Evaluating the performance of the text2image model

Pitch

pytorch-like Pseudocode

def clip_score(img_inputs, txt_inputs):
    img_features = clip.get_image_features(img_inputs)
    txt_features = clip.get_text_features(txt_inputs)
    img_features, txt_features = [
        x / torch.linalg.norm(x, axis=-1, keepdims=True)
        for x in [img_features, txt_features]
    ]
    return (img_features * txt_features).sum(axis=-1)

Alternatives

Additional context

clip score

github-actions · 2022-11-03T11:41:57Z

Hi! thanks for your contribution!, great first issue!

stancld · 2022-11-03T17:07:57Z

Hi @chinoll, this sounds like a nice addition to add the first multi-model metric.
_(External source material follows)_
Here is a tiny trained network, its code and every weight. The questions are about switching its units off for an input and a class, where a switched-off unit gives its printed mean instead of its output.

Would you have please any reference implementation?

SkafteNicki · 2022-11-04T16:26:21Z

Here is at least one reference implementation:
https://github.com/mehdidc/DALLE_clip_score

chinoll · 2022-11-04T16:55:49Z

Hi @chinoll, this sounds like a nice addition to add the first multi-model metric. Would you have please any reference implementation?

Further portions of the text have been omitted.